MD, 1978, University of Rochester
Mechanisms to control display of foreign antigens to immune system
Our laboratory investigates the mechanisms which control the display of foreign antigens to the immune system and moregenerally the process of immune surveillance. In these processes the immune system uses MHC class I molecules to display on the cell surface oligopeptides derived from a cell's expressed genes. This allows cytotoxic T lymphocytes of the immune system to detect and eliminate cells expressing "foreign" sequences (e.g. from a viral infection or mutation). In many cases two distinct antigen presentation pathways are involved in the initial generation of the immune response and in the subsequent identification of the actual tumor or virally infected cell; these two pathways are termed cross presentation and direct presentation.
To initiate responses, antigens must be displayed on class I molecules of professional antigen presenting cells (e.g. dendritic cells). If these cells are not themselves making the antigen, they acquire them from dying cells and present them on class I molecules, through a mechanism called “cross presentation”. In this process tissue antigens are internalized into phagosome of the antigen presenting cells and then can follow two distinct pathways for presentation. We are studying how the antigen presenting cells and their cross presentation pathways work and might be exploited for immunotherapy.
Once cytotoxic T lymphocytes are stimulated they then seek out all cells that are synthesizing the "foreign antigen" and displaying its fragments on class I molecules. This display occurs through the “direct” or “classical” antigen presentation pathway. In this process, the majority of these MHC class I-presented peptides are generated by large proteolytic particles, proteasomes, which are present in the cytoplasm and nucleus of all Eukaryotic cells. These peptides must be of an exact size (8-10 residues) in order to bind to class I molecules. Where examined, the proteasome is responsible for making the proper C-terminal cleavage to produce antigenic peptides, however it often makes N-extended precursors. The precursor peptides can be trimmed to the mature epitope by aminopeptidases in the cytosol or endoplasmic reticulum or destroyed by other peptidases. After they are generated in the cytoplasm a fraction of the peptides are transported into the endoplasmic reticulum where ones of the correct size and sequence are bound by MHC class I molecules and transported to the cell surface for display. These processes determine whether antigens are recognized, the magnitude and specificity of the immune response and ultimately whether abnormal cells are eliminated. We are studying all of these processes in detail.

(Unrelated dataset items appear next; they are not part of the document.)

Each row was made from one walk, in order. Every step used is in the known rows, and no mark comes twice. Write each row's walk.
Known rows
dusuz > fopop > mazomik: .10 -.16 -.11 .07 .04 -.16 -.20 -.01 -.04 -.50 -.05 .05 -.17 -.15 -.12 .20 -.09 .01 -.16 .03 -.14 .04 .08 -.08 .27 -.09 .09 -.02 .20 -.23 -.06 -.25
poku > vopo: .15 -.05 -.06 -.01 .00 .00 -.07 -.06 -.18 -.08 .02 .02 -.05 .14 -.02 .02 -.05 .06 .05 .11 -.14 .20 -.06 -.06 -.07 .39 .20 .16 -.09 -.03 .08 -.08
sapi > liligev > dusuz > fopop: .01 -.31 -.17 .18 .04 -.15 -.15 .09 -.22 -.23 -.05 .20 -.16 .04 -.28 .14 .02 .05 .09 .05 .01 .01 -.33 .06 .29 .29 -.05 .03 -.45 -.24 .06 .28
gisun > liligev > sapi: .06 -.34 .10 .06 -.01 -.10 .03 .19 -.05 .03 -.09 -.19 -.10 -.04 -.18 .07 -.04 -.09 -.03 .03 -.25 .23 -.01 -.22 .26 .08 -.15 .33 -.07 -.09 -.01 .06
varev > fopop > gisun > liligev: .10 .05 .14 .17 .09 -.21 -.05 .11 -.02 -.24 -.19 .09 -.06 .07 -.12 -.03 .00 -.10 .11 .01 .00 .34 -.07 -.59 .34 -.39 .07 .30 -.13 -.23 -.08 -.03
varev > fopop > gisun: .04 .01 .05 .24 .13 -.02 -.05 .13 -.01 -.32 -.20 .11 .02 .20 -.06 .00 -.04 -.01 .16 -.02 .17 .10 -.06 -.44 .18 -.32 .06 .11 -.07 -.28 .01 -.17
mazomik > liligev > sapi > dusuz: .26 -.45 -.17 .17 -.05 -.02 .21 .18 -.23 -.18 -.10 -.20 -.09 -.07 -.41 -.01 -.04 -.03 .02 .09 .01 .04 .06 -.08 .10 .41 -.03 .09 -.06 -.21 .16 -.34
dusuz > fopop > sapi: .12 -.09 .07 .16 .00 .06 -.24 .13 .05 -.22 -.01 .06 -.07 .10 -.20 .14 -.02 .00 .09 .01 -.14 .04 .07 -.03 .40 .05 -.07 .19 .55 -.21 .12 -.14
vomoge > vopo > fopop: .21 -.36 -.01 .05 .20 .03 -.09 .04 -.25 -.07 .11 .23 -.02 .20 .04 .10 .14 -.03 .18 .10 -.24 .00 -.13 -.17 .31 -.28 .16 .30 -.03 -.01 -.04 .15
gisun > liligev: .06 .02 .10 -.04 -.03 -.19 -.01 -.01 .01 .05 .00 -.01 -.08 -.09 -.08 -.02 .02 -.08 -.03 .02 -.13 .25 -.02 -.20 .17 -.10 .02 .21 -.06 .02 -.09 .12
mazomik > liligev > sapi > dusuz > fopop: .34 -.48 -.14 .26 -.01 .00 -.08 .17 -.25 -.24 -.11 -.07 -.16 .03 -.48 .05 .00 -.03 .07 .11 -.12 .04 .10 -.02 .37 .43 -.02 .16 .01 -.31 .20 -.37
mazomik > liligev > dusuz > fopop > gisun: -.04 -.47 -.16 .42 .05 -.03 -.14 .13 -.17 -.42 -.09 .06 -.06 .14 -.36 -.11 -.04 -.02 .24 .08 .13 .14 -.36 -.28 .15 .24 .01 -.06 -.10 -.24 .09 -.41
vomoge > vopo: .12 -.39 -.02 -.05 .01 .00 -.03 .01 -.05 -.04 .02 .11 -.02 .11 .04 .03 .09 .02 .05 .10 -.06 .01 -.08 .00 .06 -.19 .17 .20 -.06 .04 -.07 .10
dusuz > fopop: .09 -.08 .02 .11 .03 .01 -.27 .01 -.03 -.10 -.03 .12 -.09 .08 -.11 .05 .04 -.01 .04 .01 -.13 .01 .04 .04 .25 .06 .01 .07 .09 -.13 .04 -.07
gisun > liligev > dusuz > fopop > mazomik: .05 -.35 -.18 .08 .02 -.30 -.14 .05 -.28 -.47 -.05 .05 -.22 -.19 -.24 .20 -.07 -.01 -.17 .10 -.21 .23 -.25 -.10 .26 .08 .04 .05 .12 -.28 -.06 -.09
mazomik > liligev > dusuz: -.18 -.48 -.18 .09 -.09 -.07 .16 .02 -.36 -.04 -.03 -.01 -.05 .08 -.32 -.11 -.02 -.02 .04 .10 .02 .06 -.39 .01 -.05 .51 -.17 -.05 -.11 -.09 .01 -.22
vomoge > liligev > sapi > dusuz > fopop: .42 -.17 -.17 .19 .05 -.05 -.09 .22 -.15 -.33 -.09 .18 -.19 -.01 -.31 .09 .02 .02 .05 .09 -.12 -.03 .14 .05 .27 .22 .07 .21 .12 -.25 .15 -.15
vopo > fopop: .10 -.02 .00 .10 .19 .02 -.07 .04 -.22 -.05 .09 .13 -.01 .10 .01 .08 .05 -.06 .11 .01 -.18 -.01 -.05 -.16 .23 -.10 .02 .11 .04 -.04 .02 .07
sapi > dusuz > fopop > mazomik: .35 -.09 -.26 .11 .06 -.19 -.12 .02 -.16 -.58 -.04 .03 -.18 -.25 -.19 .20 -.08 .04 -.15 .08 -.03 .04 .13 -.01 .22 -.02 .24 -.09 .23 -.28 .08 -.28
poku > vopo > fopop > mazomik: .22 -.13 -.17 .06 .20 -.16 -.07 -.04 -.33 -.51 .08 .09 -.11 .02 -.02 .24 -.11 .02 -.05 .12 -.28 .18 -.05 -.29 .19 .12 .25 .17 .06 -.16 -.01 -.19
poku > vopo > vomoge > liligev > sapi: .21 -.26 -.15 .11 .03 .09 .09 .25 -.05 -.19 -.08 .06 -.11 -.25 -.08 .06 .03 .02 .01 .15 -.09 .11 -.06 -.12 -.03 .50 .00 .46 -.07 -.16 .06 -.07
liligev > sapi: .01 -.37 .01 .10 .00 .07 .04 .20 -.05 -.04 -.09 -.17 -.02 .07 -.11 .09 -.05 -.01 -.01 .02 -.12 .02 .02 -.06 .10 .17 -.15 .18 -.04 -.11 .07 -.06
poku > vopo > vomoge > liligev > dusuz: .09 -.15 -.36 .04 .00 .02 .15 .14 -.31 -.19 .00 .23 -.08 -.27 -.08 -.03 .05 .08 .03 .19 .10 .12 -.44 .05 -.28 .66 .07 .19 -.04 -.15 .08 .02
poku > vopo > fopop > mazomik > liligev: .12 -.35 -.14 .10 .10 -.22 .04 -.09 -.35 -.47 .04 .07 -.16 .03 -.27 .08 -.09 -.04 -.01 .16 -.29 .21 -.07 -.42 .26 .32 .13 .21 -.04 -.17 -.07 -.44
fopop > gisun > liligev > dusuz: -.03 -.25 -.13 .22 .04 -.16 .06 .16 -.20 -.23 -.04 -.03 -.01 -.02 -.16 -.07 -.04 -.04 .11 .07 .11 .31 -.46 -.30 -.02 .03 .05 .05 -.16 -.10 .05 .01

Which walk is each row?
.40 -.32 -.15 .23 .05 .06 -.15 .22 -.23 -.24 -.09 -.05 -.11 .01 -.29 .14 -.01 .01 .04 .07 -.10 .01 .12 .07 .28 .26 .05 .12 .10 -.30 .24 -.18 -> liligev > sapi > dusuz > fopop
.37 .09 -.08 .08 .01 .00 .10 .19 -.24 -.28 -.13 .07 -.05 .06 -.23 .16 -.03 .04 .05 .06 .06 .03 .12 -.09 .27 .01 .04 .19 .49 -.40 .23 -.12 -> varev > fopop > sapi > dusuz
.35 .06 -.15 .10 -.02 .01 .10 .16 -.08 -.26 .02 -.07 .00 -.13 -.16 .09 -.05 .05 .04 .05 .12 .03 .09 .01 .08 .09 .12 .03 .43 -.19 .26 -.12 -> fopop > sapi > dusuz
.33 -.26 -.18 .13 .02 .04 .13 .24 -.19 -.16 -.07 -.18 -.02 -.07 -.20 .09 -.05 .02 .00 .08 .03 .00 .08 .03 .05 .21 .05 .06 .01 -.18 .24 -.11 -> liligev > sapi > dusuz
.23 -.07 -.05 .08 .19 .03 -.13 -.01 -.38 -.14 .11 .17 -.03 .23 .00 .10 .01 .00 .17 .11 -.31 .17 -.10 -.21 .14 .28 .18 .28 -.04 -.08 .09 .00 -> poku > vopo > fopop
.02 -.71 -.06 .21 -.02 -.14 -.05 .13 -.13 -.43 -.16 -.15 -.20 -.01 -.44 .14 -.11 -.05 -.10 .08 -.27 .08 .05 -.27 .40 .30 -.18 .21 .04 -.29 -.07 -.48 -> dusuz > fopop > mazomik > liligev > sapi
.41 -.34 -.18 .15 .05 -.28 -.10 .17 -.20 -.58 -.10 -.10 -.24 -.29 -.34 .26 -.10 -.03 -.18 .11 -.22 .21 .12 -.20 .42 .03 .14 .19 .16 -.35 .06 -.22 -> gisun > liligev > sapi > dusuz > fopop > mazomik
-.16 -.52 -.21 .05 -.07 -.23 .20 .04 -.44 -.40 -.18 .07 -.15 .06 -.40 .08 -.10 .00 -.12 .12 -.07 .11 -.34 -.21 .14 .30 -.16 .03 .02 -.38 -.11 -.37 -> varev > fopop > mazomik > liligev > dusuz
.27 -.49 -.26 .16 -.02 -.15 .24 .17 -.21 -.45 -.10 -.24 -.14 -.22 -.40 .10 -.13 -.01 -.12 .11 -.01 .05 .08 -.18 .14 .30 .03 .05 -.01 -.26 .10 -.46 -> fopop > mazomik > liligev > sapi > dusuz
.02 -.29 -.16 .39 .11 .03 -.21 .18 -.15 -.43 -.07 .06 -.01 .11 -.18 -.01 -.05 .02 .21 .05 .16 .11 -.34 -.19 .07 .06 .08 -.09 -.04 -.23 .15 -.21 -> liligev > dusuz > fopop > gisun
.05 .01 .04 .11 .00 -.18 .03 .12 .14 -.24 -.02 .05 -.07 -.10 -.17 .18 -.01 .06 .09 -.05 .11 .01 -.02 -.22 .35 -.02 -.07 .16 -.25 -.12 .01 .33 -> fopop > sapi > liligev
.03 -.31 -.09 .19 -.03 .08 -.18 .20 -.21 -.25 -.02 .06 -.05 .16 -.27 .15 -.04 .03 .09 .05 -.10 .06 -.24 .06 .28 .28 -.12 .12 .53 -.28 .19 -.09 -> liligev > dusuz > fopop > sapi
.38 .01 -.05 .31 .10 -.20 -.18 .13 -.02 -.38 -.06 .04 -.10 -.14 -.24 -.04 .01 -.07 .15 .06 .06 .31 -.01 -.38 .30 -.19 .28 .13 -.04 -.20 .12 -.12 -> sapi > dusuz > fopop > gisun > liligev
-.10 -.55 -.28 .13 .06 -.20 .16 .04 -.51 -.40 .03 .03 -.11 -.04 -.33 .08 -.06 -.04 -.04 .13 -.14 .08 -.39 -.22 .13 .33 -.10 -.02 -.04 -.23 -.05 -.33 -> vopo > fopop > mazomik > liligev > dusuz
.58 -.24 -.30 .23 .08 .08 -.12 .26 -.25 -.38 -.09 .13 -.19 -.28 -.27 .11 .05 .06 .07 .20 -.05 .11 .05 -.01 .16 .61 .21 .39 .07 -.38 .27 -.18 -> poku > vopo > vomoge > liligev > sapi > dusuz > fopop
.12 -.06 .06 .20 .04 -.15 -.17 .13 .11 -.32 -.05 .15 -.15 -.03 -.27 .22 .01 .04 .13 -.03 .00 .00 .02 -.15 .56 .00 -.06 .24 -.15 -.24 .05 .27 -> dusuz > fopop > sapi > liligev
.01 -.37 -.27 .11 .03 -.16 -.12 .05 -.26 -.52 -.05 .05 -.16 -.08 -.23 .21 -.10 .04 -.15 .09 -.10 .06 -.23 .01 .16 .16 .02 -.08 .18 -.30 .01 -.21 -> liligev > dusuz > fopop > mazomik
.35 -.02 -.17 .39 .14 .00 -.20 .15 .00 -.49 -.05 .05 -.03 -.04 -.16 -.02 -.02 .02 .21 .03 .23 .08 .02 -.22 .15 -.10 .29 -.09 .01 -.24 .23 -.28 -> sapi > dusuz > fopop > gisun
.36 -.35 -.25 .19 .07 -.13 -.08 .18 -.20 -.62 -.10 -.10 -.19 -.20 -.27 .28 -.13 .03 -.16 .09 -.11 .04 .14 -.06 .30 .09 .12 .03 .23 -.39 .12 -.33 -> liligev > sapi > dusuz > fopop > mazomik
.08 -.19 -.26 .16 .03 .03 -.10 .16 -.18 -.22 -.04 .31 -.14 -.25 -.17 .01 .11 .02 .03 .12 .06 -.02 -.31 .12 .06 .38 -.06 .14 .10 -.24 .05 .00 -> vopo > vomoge > liligev > dusuz > fopop
.43 -.30 -.08 .20 .03 -.08 -.15 .20 -.23 -.18 -.09 -.06 -.18 -.05 -.36 .12 .01 -.05 .01 .10 -.20 .18 .10 -.07 .39 .18 .08 .26 .07 -.28 .18 -.06 -> gisun > liligev > sapi > dusuz > fopop
.02 -.35 -.26 .14 .05 -.32 -.09 .06 -.22 -.60 -.06 .13 -.22 -.19 -.28 .27 -.08 .07 -.12 .06 .01 .03 -.24 -.10 .30 .13 .03 -.04 -.28 -.32 -.05 .07 -> sapi > liligev > dusuz > fopop > mazomik
.07 .02 .08 .20 .07 -.19 -.05 .09 .13 -.21 -.04 -.04 -.02 -.11 -.07 -.09 -.02 -.09 .11 .00 .06 .31 -.10 -.47 .13 -.31 .14 .14 -.16 -.03 -.03 -.02 -> fopop > gisun > liligev
.12 -.53 -.14 .25 .18 -.15 -.03 .19 -.37 -.29 .04 .15 -.03 .12 -.12 .01 .08 -.05 .24 .15 -.07 .31 -.55 -.41 .20 -.20 .17 .25 -.19 -.13 .01 .15 -> vomoge > vopo > fopop > gisun > liligev > dusuz
.06 -.29 -.02 .17 -.04 -.07 -.17 .20 -.24 -.21 -.01 .06 -.11 .08 -.32 .13 -.02 -.02 .06 .07 -.21 .23 -.25 -.07 .38 .20 -.11 .27 .50 -.28 .13 -.02 -> gisun > liligev > dusuz > fopop > sapi
.05 -.15 -.17 .35 .12 -.08 -.15 .19 -.08 -.52 -.08 .32 -.09 .12 -.21 -.06 -.01 .03 .20 .07 .13 .07 -.34 -.20 .08 .03 .10 .03 .00 -.18 .07 -.22 -> vomoge > liligev > dusuz > fopop > gisun
.03 -.29 -.18 .42 .14 -.14 -.18 .18 -.05 -.50 -.09 .14 -.07 .03 -.24 .06 -.02 .05 .25 .02 .25 .09 -.37 -.28 .22 .08 .08 -.05 -.50 -.25 .11 .08 -> sapi > liligev > dusuz > fopop > gisun
.14 -.41 .08 .35 .10 -.08 -.20 .28 .03 -.29 -.14 -.14 -.11 .04 -.25 .06 -.04 -.10 .13 .04 -.15 .30 -.04 -.46 .40 -.06 -.02 .35 -.09 -.21 .05 -.10 -> dusuz > fopop > gisun > liligev > sapi
.03 -.05 -.02 -.05 .04 -.19 .04 .02 -.15 -.43 -.19 .09 -.13 .00 -.09 .22 -.10 .02 -.20 .04 -.11 .05 .07 -.25 .28 -.22 .00 .09 .15 -.34 -.14 -.17 -> varev > fopop > mazomik
.39 -.24 -.13 .29 .07 -.11 .10 .30 -.08 -.33 -.09 -.21 -.04 -.14 -.22 .02 -.06 -.05 .10 .07 .08 .26 .00 -.35 .14 -.02 .15 .17 -.09 -.19 .21 -.13 -> fopop > gisun > liligev > sapi > dusuz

A related area of investigation concerns how the immune surveillance process is regulated. In order for productive immune responses to be generated, it is necessary for antigen presenting cells to acquire not only antigen but also to mature to an immunostimulatory state. The latter occurs when the antigen presenting cell senses that an antigen is dangerous, e.g. associated with microbial components. In addition, danger signals can be generated by injured and dying cells. We have found that when cancerous or infected cells die they not only release antigens but also endogenous adjuvants that markedly stimulate the generation of T responses. These adjuvants are ordinarily sequestered in the cytosol and are released when the plasma membrane loses integrity. One of these endogenous adjuvants has been identified as uric acid and data suggests that the active form of this molecule is monosodium urate crystals (MSU). There are also other endogenous adjuvants. We are actively studying these molecules, how they function and their role in immune surveillance.